И Микеланджело знал, знал теперь так ясно, как ничего еще не знал в своей жизни, — лишь Книга Бытия, лишь новое сотворение вселенной достойно заполнить собою свод Систины. Что может быть благороднее в искусстве, чем показать, как Господь Бог создает солнце и луну, воду и сушу, вызывает к жизни мужчину и женщину? Он создаст целый мир на плафоне Систины словно бы это был новый, никогда и никем еще не сотворенный мир. Именно этим он победит, подчинит себе непокорный свод. Это единственная тема, перед лицом которой уродливость и неуклюжесть архитектуры капеллы исчезнет, будто ее не бывало, и вместо нее возникнет сияющая красота архитектуры Господней.
12
Он спросил камерария Аккурсио, можно ли поговорить с папой наедине хотя бы несколько минут. Камерарий устроил встречу в тот же день, в вечернее время. Папа тихо сидел в малом тронном зале и диктовал секретарю письмо в Венецию, которая была самым сильным противником Ватикана в Италии. Микеланджело опустился на колени.
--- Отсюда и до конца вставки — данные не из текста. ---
Here is a tiny trained network, its code and every weight. The questions are about switching its units off for an input and a target symbol, where a switched-off unit gives its printed mean instead of its output.

import numpy as np


def w(rows, s, z=0):
    codes = np.array(rows[::2]) - 128.0
    scale = np.full(codes.shape[1], s)
    scale[-1] = z or s
    return codes * scale


def softmax(a):
    e = np.exp(a - a.max(-1, keepdims=True))
    return e / e.sum(-1, keepdims=True)


def log_softmax(a):
    a = a - a.max(-1, keepdims=True)
    return a - np.log(np.exp(a).sum(-1, keepdims=True))


def net(x, mask):
    ids = ['ΓΔΞΨαβζηλμστφω'.index(c) for c in x.split()]
    T = len(ids)
    res = E[ids] + P[:T]
    u = 0
    for l in range(2):
        r = res
        for j in range(3):
            rows = slice(4 * j, 4 * j + 4)
            q, k, v = (r @ M[l][rows].T for M in (Q, K, V))
            z = softmax(np.where(np.tri(T) > 0, q @ k.T / 4**0.5, -1e9)) @ v
            o = O[l][rows]
            res = res + np.where(mask[u + j], z, o[:, -1]) @ o[:, :-1]
        u += 3
    return log_softmax(res[-1] @ U[:, :-1].T + U[:, -1])


Q, K, V, O = {}, {}, {}, {}
E = w([
[199,14,186,80,167,155,98,132,194,130],'Γ',
[150,136,63,156,219,213,155,67,96,121],'Δ',
[36,46,178,159,130,122,104,102,136,114],'Ξ',
[160,86,51,71,144,86,140,129,218,81],'Ψ',
[138,134,104,85,48,154,184,170,100,166],'α',
[29,214,114,115,145,119,81,149,27,126],'β',
[195,67,201,158,91,81,89,197,78,67],'ζ',
[122,210,174,98,112,224,129,145,150,101],'η',
[83,152,173,127,196,80,38,151,192,102],'λ',
[151,135,93,80,117,130,125,49,117,5],'μ',
[157,147,144,227,75,74,179,174,190,97],'σ',
[144,103,32,114,136,120,180,149,78,53],'τ',
[140,178,179,80,209,106,246,32,110,187],'φ',
[106,112,120,123,170,149,144,242,122,183],'ω',
],0.014)
P = w([
[101,147,62,134,60,132,2,32,144,214],'0',
[116,163,158,95,108,164,142,171,138,109],'1',
[114,174,159,114,116,159,146,173,133,128],'2',
[120,181,162,122,116,154,146,179,122,129],'3',
[119,169,168,107,109,147,137,177,126,124],'4',
[128,163,178,108,119,147,140,171,118,123],'5',
[111,165,181,112,115,128,144,171,111,130],'6',
[113,158,190,99,126,136,141,186,111,106],'7',
[121,152,201,91,119,136,139,181,108,108],'8',
],0.0056)
Q[0] = w([
[122,172,179,162,47,182,48,33,191,161],'L0H1',
[160,196,123,37,72,139,198,152,135,153],'L0H1',
[90,161,90,32,131,163,120,151,77,191],'L0H1',
[79,50,135,121,72,56,4,92,181,62],'L0H1',
[104,112,167,104,124,64,148,150,123,107],'L0H2',
[129,117,173,118,80,110,115,164,122,104],'L0H2',
[129,118,154,102,93,121,130,148,139,122],'L0H2',
[107,103,129,140,88,128,75,178,129,92],'L0H2',
[112,126,126,139,91,123,98,147,153,140],'L0H3',
[146,157,151,111,122,109,141,118,146,192],'L0H3',
[135,116,112,160,94,155,67,134,120,157],'L0H3',
[128,132,170,120,161,97,123,113,99,120],'L0H3',
],0.022)
K[0] = w([
[108,186,148,132,66,252,84,117,182,114],'L0H1',
[150,160,182,42,116,64,179,119,133,123],'L0H1',
[92,161,134,41,161,125,149,124,78,189],'L0H1',
[74,52,119,160,63,92,46,150,178,33],'L0H1',
[118,135,174,70,94,119,143,132,115,135],'L0H2',
[111,129,135,121,110,105,151,130,140,139],'L0H2',
[122,126,140,99,101,89,145,117,146,132],'L0H2',
[104,132,140,136,159,89,141,91,123,114],'L0H2',
[117,137,118,132,126,149,121,161,112,101],'L0H3',
[138,128,104,112,99,128,100,108,153,177],'L0H3',
[96,136,141,183,126,169,126,162,148,78],'L0H3',
[125,153,111,103,103,99,137,124,162,175],'L0H3',
],0.023)
V[0] = w([
[139,153,205,57,21,99,129,81,198,138],'L0H1',
[68,128,85,84,83,97,119,211,113,150],'L0H1',
[131,111,141,153,201,108,146,114,134,91],'L0H1',
[87,106,92,135,159,1,176,128,62,123],'L0H1',
[129,109,110,123,136,101,144,111,131,130],'L0H2',
[114,100,101,138,61,170,84,130,149,108],'L0H2',
[139,149,123,135,93,129,63,121,108,142],'L0H2',
[100,103,79,150,95,157,62,191,160,99],'L0H2',
[141,167,123,132,156,164,129,181,144,101],'L0H3',
[124,141,120,139,131,164,164,174,164,114],'L0H3',
[123,92,72,159,110,150,57,117,125,123],'L0H3',
[144,130,116,141,126,184,113,162,120,99],'L0H3',
],0.0092)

— Святой отец, я пришел поговорить с вами насчет плафона Систины.
— Да, мой сын?
— Когда я уже расписал часть потолка, я понял, что работа получится посредственная.
— Почему же?
— Потому что, если написать одних Апостолов, впечатление будет очень бледное. Они займут слишком мало места на потолке и потеряются.
— Но ведь там будут еще и орнаменты.
— Я начал писать эти орнаменты, как вы мне сказали. Апостолы от них выглядят еще более жалко. Лучше было бы обойтись без всяких орнаментов.
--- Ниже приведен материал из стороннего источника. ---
Here is a tiny trained network, its code and every weight. The questions are about switching its units off for an input and a target symbol, where a switched-off unit gives its printed mean instead of its output.

import numpy as np


def w(rows, s, z=0):
    codes = np.array(rows[::2]) - 128.0
    scale = np.full(codes.shape[1], s)
    scale[-1] = z or s
    return codes * scale


def norm(h):
    return h / np.sqrt((h * h).mean(-1, keepdims=True) + 1e-5)


def f(y):
    return y / 2 * (1 + np.tanh(0.7978845608 * (y + 0.044715 * y**3)))


def softmax(a):
    e = np.exp(a - a.max(-1, keepdims=True))
    return e / e.sum(-1, keepdims=True)


def log_softmax(a):
    a = a - a.max(-1, keepdims=True)
    return a - np.log(np.exp(a).sum(-1, keepdims=True))


def net(x, mask):
    ids = ['αβγδεζλξπστφψω'.index(c) for c in x.split()]
    T = len(ids)
    res = E[ids] + P[:T]
    r = norm(res)
    for j in range(2):
        rows = slice(2 * j, 2 * j + 2)
        q, k, v = (r @ M[0][rows].T for M in (Q, K, V))
        z = softmax(np.where(np.tri(T) > 0, q @ k.T / 2**0.5, -1e9)) @ v
        o = O[0][rows]
        res = res + np.where(mask[j], z, o[:, -1]) @ o[:, :-1]
    y = f(norm(res) @ A[0][:, :-1].T + A[0][:, -1])
    res = res + np.where(mask[2:6], y, B[0][:, -1]) @ B[0][:, :-1]
    return log_softmax(norm(res)[-1] @ U[:, :-1].T + U[:, -1])


Q, K, V, O, A, B = {}, {}, {}, {}, {}, {}
E = w([
[158,107,95,150,151,48,171],'α',
[61,201,77,119,116,105,90],'β',
[174,137,71,175,126,80,202],'γ',
[55,35,146,178,133,92,108],'δ',
[142,143,64,184,113,162,187],'ε',
[170,103,56,167,121,81,152],'ζ',
[163,138,121,143,139,91,155],'λ',
[138,106,76,174,132,114,169],'ξ',
[177,123,151,179,73,94,102],'π',
[135,123,79,32,88,180,133],'σ',
[108,87,203,125,7,60,141],'τ',
[213,114,70,149,128,82,132],'φ',
[181,98,119,126,169,42,121],'ψ',
[183,70,65,153,151,91,111],'ω',
],0.013)
P = w([
[228,169,70,149,253,95,210],'0',
[224,150,66,146,222,70,197],'1',
[218,142,67,143,193,58,186],'2',
[212,133,69,138,168,55,179],'3',
[203,122,72,140,149,48,172],'4',
[201,116,72,136,126,56,156],'5',
[189,113,72,141,101,70,155],'6',
[184,105,73,137,84,79,144],'7',
[176,91,71,133,62,83,130],'8',
],0.0054)
Q[0] = w([
[107,122,175,136,130,155,94],'head 0',
[156,104,18,153,64,24,194],'head 0',
[48,190,178,83,173,254,102],'head 1',
[156,121,105,194,133,111,218],'head 1',
],0.019)
K[0] = w([
[167,110,102,167,201,94,175],'head 0',
[63,121,197,96,7,106,103],'head 0',
[144,185,62,121,231,158,159],'head 1',
[102,116,206,216,70,174,136],'head 1',
],0.012)
V[0] = w([
[112,173,52,20,154,139,131],'head 0',
[140,46,152,2,78,164,218],'head 0',
[170,79,145,194,154,103,238],'head 1',
[41,44,115,123,240,146,143],'head 1',
],0.0085)
O[0] = w([
[157,163,127,25,61,184,66,140],'head 0',
[123,134,88,7,157,99,140,158],'head 0',
[96,83,139,62,95,169,126,245],'head 1',
[112,86,93,112,79,55,116,73],'head 1',
],0.011)
A[0] = w([
[213,213,48,126,90,153,182,175],'neuron 0',
[150,145,138,169,2,140,20,254],'neuron 1',
[78,129,16,91,241,44,215,51],'neuron 2',
[172,57,161,104,92,164,177,19],'neuron 3',
],0.0086,0.0027)
B[0] = w([
[120,84,203,117,60,75,80,197],'neuron 0',
[26,213,168,179,191,194,6,190],'neuron 1',
[1,156,208,156,146,184,49,255],'neuron 2',
[114,232,107,136,177,104,123,180],'neuron 3',
],0.0091,0.0075)
U = w([
[43,156,148,91,198,127,167,109],'α',
[89,149,150,159,110,186,33,98],'β',
[133,160,189,115,47,59,207,96],'γ',
[90,25,121,159,58,74,120,161],'δ',
[117,109,133,141,9,194,176,81],'ε',
[147,191,64,170,80,64,128,144],'ζ',
[150,247,108,119,165,102,174,100],'λ',
[93,134,20,128,119,161,196,102],'ξ',
[204,101,151,187,163,172,181,220],'π',
[152,68,126,27,117,145,122,254],'σ',
[108,144,186,121,128,94,156,96],'τ',
[204,108,224,131,103,54,69,91],'φ',
[182,124,132,99,219,32,120,106],'ψ',
[164,85,38,144,187,143,63,96],'ω',
],0.013,0.0063)

Each question gives the input, a string of symbols that net reads in full, and the target symbol t.
The units are the heads (2 rows each of Q, K, V and O) and the neurons (one row each of A and B). Each row of codes is followed by its name. A weight is (code - 128) times the scale printed after its matrix; where a second scale follows, it is the last column's (O, A, B and U).
mask holds one flag per unit, heads first, then neurons. A switched-off unit (its flag False) gives its mean, the last column of its rows in O or B, instead of its output. The means were averaged over made-up inputs and are rounded, as every weight is.
A unit's drop is (log p(t) with every unit on - log p(t) with that unit switched off) / (log p(t) with every unit on - log p(t) with every unit switched off).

— Ты твердо уверен, что работа получится дурно?
— Я размышлял об этом очень много и скажу вам по совести, что дело обстоит именно так. Сколь бы искусно ни расписал я плафон, но если мы будем придерживаться прежнего замысла, это принесет мало чести и вам и мне.
— Когда ты беседуешь со мной в спокойном тоне, как сейчас, Буонарроти, я чувствую, что ты прав. И разумеется, я не допускаю мысли, что ты пришел ко мне просить позволения бросить работу.
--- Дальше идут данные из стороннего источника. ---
Each row has a class, written after it.
[ 18  49  25   3  -6  -7   3 -15  -3   1 -25  -7 -21  33 -23   4  18 -41
   1  45 -22  24 -28  42  28  25 -22  16  -9 -26  21  15   0 -16] | z753
[ 12  -6  14  -4  41   5  -7  21 -13 -10 -16 -20  15  12  36 -13 -12  20
  -1   3 -17  -2  -2 -17 -13  19  25   6  49 -18  35  14   1  19] | z42
[ -2 -83  -1 -18   0  -6   2   2 -33   1   2  -7   7 -22  48 -12 -17  48
  11 -40  -2 -36  20 -15 -52  28  27 -20  -9  -9  21  32 -26   4] | z917
[  6  74  -2  18  20   3   3   3  13  -6 -17  -2 -16  36 -12  10 -16 -33
  -4  45 -31  27 -25  30  41  -4  -8  25  13  -7  18   0  -4  -5] | z917
[  9 -35  42  -9  37  -4  -7  18 -24  -7 -20 -21  24   1  45 -19   8  44
  -1 -43   4  -6  13 -20 -49  12  27 -11  37 -41  22  13   0   9] | z42
[ 12   2  -1  -4  -8  -8  -5  -6 -12  -7   7   6  -6   7  -1  -2   8   0
  12  37 -27 -12  -9   7  13  28  -5  23  -5  21   9  16  -2  11] | z556
[ 24  40  27  27  14  -5  12  -1 -38 -20 -24 -22 -19  55  31   8 -13 -19
   1  63 -61  29 -38  29  11  57   8  33  41 -44  48  26   2   7] | z594
[  9 -80   4 -24  -2 -10  -3  -6 -21   3  14   4   4 -20  27 -17  10  44
  21 -37   9 -39  26 -26 -51  23   7 -30 -35  15  -9  29 -17   4] | z684
[ 15 -34  -6  -3  16  -8  -7  12 -31   2   8  -7  21   5  41   1 -34  56
  11  14 -24 -24   8 -16 -20  57  28   0  32  19  12  35  -9  28] | z532
[ 12 114  54  43  21  19  14  13  21 -21 -38 -20 -13  59  -1  -2  -5 -67
 -28  35  -4  96 -23  25  25 -33   2  23  36 -59  13 -23  23 -24] | z532
[  6 -89 -18 -30  10  -8 -13 -13 -20  15  25  -7  15 -31  24 -16  -9  68
   5 -43  21 -56  32 -28 -53   9  12 -27 -13  31 -11  19  -7  14] | z991
[ 10  11 -35   8   6  -9  -6   4  -1   5  18  19  14   2 -10  25 -16  17
  14  48 -29 -33 -13   5  44  35  -4  28  28  38  -3   2   4  10] | z91
[ -6 -65  -6 -18  -6   4 -13  -4   9   4  19   5   2 -23  11 -18  17  15
   2 -32  26 -32  16 -17 -27  -1  -2 -35 -33  20 -26  -4   4   7] | z556
[ -2  59  -9   2  -8  -9  -5 -14  14   0  -5  15 -19  14 -47  21  10 -46
   6  62 -25  -2 -19  24  45  -1 -35  21   8  15   0  -4   7  -2] | z293
[  3 -83 -51 -33 -19 -13 -15 -26   7  16  45  14  -4 -54  -5  -6  -7  33
  37  -9  13 -83  27 -18 -13  10 -19 -22 -50  63 -23   6  -7  23] | z42
[-11  30   7   0   5   6  -3  10   2  -8 -11   6   4   3 -14   7   7 -17
 -13  23 -10  13  -3 -15  19 -12   8  19  33  -3   6   0   3  10] | z293
[ -3 -13  12  -8 -15   0  -3 -17  12   0   5   7 -14  -6 -14 -11  24 -17
   5  -3  14  -1   6  -2  -4 -16 -22 -11 -47   6 -18  -9  11 -12] | z556
[  0 -35   2 -10   3   0  -9   0  -2   5  10   4  -2  -7  13 -13   8  19
   5 -16   9 -20  10  -6 -20   6  -4 -19 -26   8 -13   3   3   0] | z556
[  4 -36   6  -3  -8   0   2  -3  -7   4  11   0   6 -11  20 -11 -16  15
   5 -15  10  -8  18 -13 -26   0  16 -16   6  -4  -6   5  -8   5] | z532
[  3 -16  13  -4  17   7  -2   0  15  -5   8  -1  -3  -5  13 -21  17   2
  -3 -40  26  12  12 -26 -29 -32   8 -18  -8  -8 -24  -5  -2  -3] | z684
[  2  40 -19  10  10  -6  -4  -9  23  12   7  14   5  13 -39  14   6 -17
   5  28 -14  -5 -16  14  42 -13 -18  17  23  24 -19 -19  12  -6] | z91
[  6  85  22  27  11   8  11  11  17  -2 -20  -3  -7  35  -3   7 -16 -44
 -13  32 -13  56 -17  22  27 -16   0  23  23 -36  10 -14  14 -19] | z532
[  4 -63   6 -18  -5 -11  -3 -15 -33   5   2 -13   2 -18  24 -13  10  32
  13 -39   6 -31  11 -14 -45  33  14 -27  -4   1   3  35 -26  15] | z115
[ 29   1  48   2 -37 -15   6 -37 -58 -24 -28  -4 -49  48  14   2  20 -58
  26  70 -40  19 -21  26  -3  66 -25  11 -24 -24  47  61 -11  -1] | z556
[ -1 -48   0 -14 -28  -4   6 -27  -6   9  12  14  -8 -27 -13   1  20 -11
   9 -19  21 -24  13 -11 -10 -11 -17 -11 -37  11 -22   2  -8  -6] | z91
[  1  14 -31  -6 -19   0  -5 -24  29  13  19  14 -13 -14 -36   7  14 -28
   5  28   3 -19 -12  15  32  -5 -23   5 -27  27 -20  -6   2   7] | z753
[ -4 -29  -2  -3   3   3   3   3 -14  -8  -1  -3   9 -11   8  -1  -1  22
  -2  -2  -5 -12   6 -13  -9  12  11   5  -3  -1  11   9   5  20] | z594
[  1  45  38  15  50  11  -3  37   5 -17 -29 -19  28  30  22 -11  -8  12
 -14  -4  -5  40 -10 -17  -2 -23  28  21  75 -42  28  -8  13  12] | z42
[ 15  18 -10  -3 -11 -20 -10 -21 -25  -6  -1  12 -29   7 -22  20   6 -21
  15  64 -42 -26  -9  25  25  48 -15  18  21  18  27  37 -13  11] | z293
[ -1  17  30   0  -9   1  10 -13 -12  -4 -20  -8 -29  21  -1  -3  17 -39
   1  -1  -1  20 -13  10  -4  -5 -13  -3  -5 -37  12  12  -6 -13] | z115
[ -8  84  65  20  18  19  15  -1  31 -14 -40  -7 -13  42 -16 -20  30 -75
 -25 -22  31  96 -12   1  -1 -68 -12   6   3 -69 -14 -35  23 -42] | z684
[  12 -113    5  -32   -5  -11  -13  -18  -25    1   18  -14    7  -38
   44  -23    6   52   27  -38   10  -63   28  -32  -59   25    6  -28
  -19   10   12   27  -18   21] | z42
[ 12   7   9  17  31   8   1   6  -9  -3  -8 -13  13  23  20  -2 -10   3
  -3  12 -14   8  -9  -9   2   8  16   4  47 -10   2   2   2   5] | z91
[ 10 -78  -6 -20   7  -8  -7  -9 -24  12  11  -4  15 -24  14 -12   4  51
  11 -36   4 -45  20 -20 -31  28   9 -20   0  23  -8  16 -13   9] | z91
[ 24 105  17  31  24   0  11  18  -8 -12 -24  -4 -13  60   6  22 -32 -41
  -5  85 -57  48 -39  34  46  32   6  44  57 -27  36  14   3   5] | z532
[  9  -7  24  -6  -3   3   7 -11   1  -8  -5  -8 -18  -3   6 -18  13 -24
  12  -6   8   6   7  -7 -11 -23 -15  -6 -20 -22  16  -4   2 -11] | z42
[ 29  11  36   8   0  -8   3 -13 -35  -2 -17 -17 -18  41  33   0 -11 -13
   5  41 -36  19 -15  19  -8  52   1   5  17 -24  32  39 -15   1] | z532
[-11  28 -19   2  -7  12   3  -5  42   7  10  10   3 -14 -33   1  11 -18
  -6   8  24   7  -2  -4  23 -41 -10   5 -23   7 -32 -33  25  -9] | z753
[  2 -43   0 -10 -15  -7   2 -12 -23  -2  -2   1  -9 -12  23  -1  -7  12
   9 -10 -10 -21   6   1 -21  27  10  -5 -13  -7  21  25 -25   3] | z917
[  7  -6  -1  -5  -2  -1  -1 -12  -8   3   9  -3 -14  17   5   1 -12 -13
   2  26  -8 -11  -5   6   5   8  -9   6  -8   6   6  11   7  -2] | z991
[  2 -34 -18  -9 -13  -8  -4 -14  -8  12  12  12   7  -8 -12  12  -1  19
  16  22 -10 -35   6  -8  12  21 -11   6 -16  37 -13  11   1   3] | z91
[ 23   6 -24  -9 -12 -20  -2 -18 -30   4  14  12 -20  25  -7  32 -25  10
  21  88 -52 -41 -15  20  27  59 -25  29 -18  43  18  43  -7  20] | z991
[-13  16 -52   2  17   4 -14  12  31  15  25   9   7  -7  -9  13 -21  19
   3  10   0 -33 -10  -4  28   0  -3  -2  12  40 -26 -13   9  17] | z115
[ -6 -58 -51  -6  42  -3 -23  31  -9   6  21  -1  43 -22  21  -2 -42 110
   6 -19 -16 -59  20 -27 -15  42  37  -4  43  42   6  10   9  46] | z594
[ 25  54  53  15  22  -7  10   6 -36 -21 -33 -10 -11  61  27  -1   9 -25
   0  42 -52  50 -28   8   1  40  15  35  46 -44  35  38 -10   0] | z684
[-12  13   0  -4  -7   4  -2 -10  16   6   0   1  -8  -4 -21  -8  21 -18
  -1 -24  22   3   1  -2   6 -31 -11 -10  -7  -1 -16 -12   6  -8] | z115
[ 21  -5 -34  -4  -7 -13 -11 -11 -14   4  20   7 -11  11  -3  16 -33   9
  22  74 -54 -39  -5  15  32  64  -9  21  13  51  22  38 -13  29] | z532
[  1  11   1  -1  12  -5  -1  12 -14  -6  -5  -5  16   6   9  10  -1  20
   4  17 -17  -8 -16  -7  10  24  15  17  32   3  13  20 -11  19] | z115
[ -3  43  36   9 -12   5   7 -16  31  -4  -9   9 -25  26 -25 -11  37 -66
  -6  -4  11  45  -9   9   8 -46 -18  -4 -17 -31 -18 -18   8 -29] | z684
[ 12  76  -5  29  65  13  -7  53  -1  -3 -23 -13  28  40  36   6 -48  32
 -22  29 -35  36 -34  10  28  43  48  32  97 -39  38   3   7  15] | z753
[ 24  18  -6   4  16 -10 -10  10 -26  -5   3  -2   4  32  24  13 -30  15
   7  66 -53 -16 -19  12  26  65  14  32  60  17  28  34  -7  30] | z532
[ 14  72  17  18  18   0   5  -3  14 -10  -9   0 -22  46  -5   5   4 -41
   2  49 -35  35 -25  17  26  -2 -15  32   9 -16   0  -1   7 -13] | z684
[-19 -87  30 -33 -47   2  13 -34 -11  -6   7   0 -17 -48 -13 -22  51 -16
   8 -67  49 -16  30 -44 -48 -43  -2 -40 -59  -6 -13  15 -19   2] | z115
[  0  12  -2  -1  28   3  -4  21  -6 -12 -18  -8  16  14  10   1 -19  24
  -6  16 -21   4  -4  -5  10  10  24  21  32   1  23  12  -3  10] | z917
[  4 -95   8 -29  -5 -10 -12 -11 -12  13  17 -10  21 -38  26 -27   5  54
  10 -66  32 -40  35 -23 -59   8   7 -35 -14  14 -15  13 -15   6] | z532
[  3 -20  19   5  10  -2   3   5 -31 -12 -14 -10  10   6  18  -1  -3  29
  -4  -3 -10  -1   0  -3 -20  32  21   2  16 -21  21  20   2  22] | z594
[  4  11  14   8 -27  -9  13 -26 -11  -7  -4   3 -30  18 -12   7  13 -33
   9  29 -20   6 -17  23   6   7 -21  11 -20 -22   5   2   8  -2] | z594
[ 24 -55 -13 -20 -14 -23  -5 -28 -28   1  25   8 -12  -6  25   3   5  16
  38  31 -33 -51  -2  -1 -14  62 -15   6 -25  33   4  46 -27  15] | z684
[-17  65  41  21  46  20   6  44  22  -4 -38 -13  24  35  10 -12 -13   3
 -36 -33  11  63 -12   4   3 -50  36   6  46 -62   8 -29   9 -20] | z917
[-12   0  -1 -14   3   3  -7  -3  34  11  12   8   7 -16 -19  -4  13   0
   4  -8  23 -17   9 -14   8 -50 -22   1 -25  10 -25 -28  15   0] | z42
[ -5  62  43  21  11  12  12   8  -8  -8 -39  -4 -11  29   5   5   5 -45
 -21  13  -8  56 -14   2   0  -6   6  -1  33 -61  21  -7   7 -19] | z293
[-18 -37  29  -4  15  18  -1  11   9  -3  -4  -9  19 -30  24 -23  18  16
 -21 -69  50   8  30 -44 -49 -57  22 -34  14 -38 -21 -26   0  -7] | z293
[-13  -9   7  -9 -37  16   2 -33  43   8   6   6 -25 -22 -39 -14  43 -56
 -13 -20  47  11   8  -1   4 -59 -23 -23 -54 -13 -30 -27   9 -17] | z753
[  0  24 -12  10  21  -1 -12   7  14   1   7   7   7   2  -6  -2  -3   3
   2   8  -3   0  -5   9  12   6   3   1  10  13 -12 -10  16   3] | z556
[ 11  85  36  16  -9  -1   8 -13   0 -19 -19   6 -31  45 -27   9  26 -77
  -4  69 -29  47 -37  32  46   2 -25  42  -1 -16  11   3  12  -5] | z556
[   0 -114  -38  -47  -47  -18  -10  -38  -15   19   44   18   -8  -69
   -7   -9   25   29   25  -21    6  -93   28  -18  -32   25  -17  -34
  -49   62  -16   21  -35   16] | z293
[  2 -62 -41  -8  37   2 -17  24 -19   4  23 -14  29 -17  52 -11 -39  85
  12 -26 -10 -53  10 -32 -26  48  41 -16  49  28   8  23 -15  36] | z115
[-26  22 -36  13  58  23  -7  53  50   9  12   0  48 -18  13 -13 -38  53
 -22 -55  24  -1  12 -22   4 -55  43  -6  36   6 -32 -55  21   0] | z917
[  0 -21 -22  -7  38   6 -14  39   1   9   7  -5  40  -8  24  -5 -32  78
  -4  -9  -2 -28   3 -17  -3  29  32   4  34   9   4   5   3  23] | z753
[ 15  -8  16   0  -5   0   5 -11 -28  -3 -11  -9 -12  11  21  -5  -3 -10
   6  19 -15   5 -12   8  -7  40  10   7  10 -31  28  29 -14   5] | z753
[  6  -7  37   3  27   7   3  23 -17  -6 -14 -19  27  12  39 -19 -15  26
 -11 -27   3  27   5 -22 -27   5  35   0  49 -29  17   9  -5   9] | z532
[  4 -48 -14 -22 -39  -3   1 -32  11   8  25   8 -16 -33 -21 -11  25  -7
  16  -9  22 -29  11  -4  -6 -11 -22 -15 -57  19 -20   0  -8  -2] | z753
[  4 -13  24 -17 -27 -11   1 -46  14   7   6   8 -32  -4 -30 -17  49 -42
   8 -20  18   4   6   7 -18 -25 -31 -15 -53  -2 -28  -1  -5 -24] | z684
[ 12 -10  32   1  10  -1   2   3 -26 -12 -14  -9  -8  20  28  -7   6  -1
   4  16 -19   4  -5   2 -18  30   4   0  -5 -20  18  23  -2   4] | z556
[-26   2 -58  12  63  14 -17  48  46  19  28   7  68 -29  -1   5 -45  84
 -14 -40   6 -31  13 -38  13 -15  35  12  56  47 -51 -52  33  23] | z91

— Нет, святой отец. У меня задумана композиция, которая прославит свод Систины.
— Я верю в тебя и потому не хочу спрашивать, какой у тебя замысел. Но я буду часто наведываться в капеллу и смотреть, как продвигается дело. Начиная почти все заново, ты, наверно, увеличиваешь сроки работы и ее объем раза в три?
— …в пять, а может, и в шесть раз.
Папа заерзал на своем троне, встал, немного походил по залу, потом остановился перед Микеланджело.
— Странный ты человек, Буонарроти. Ты вопил, что фреска не твое ремесло, и едва не ударил меня в своей ярости. А вот теперь, через восемь месяцев, приходишь ко мне и предлагаешь план, который потребует куда больше и труда и времени. И кто только может понять тебя?
— Не знаю, — уныло ответил Микеланджело. — Я сам себя едва понимаю. Я только знаю, что если мне приходится расписывать этот свод, то я не могу исполнить работу плохо и создать для вас что-то заурядное, если даже вы просили бы меня об этом.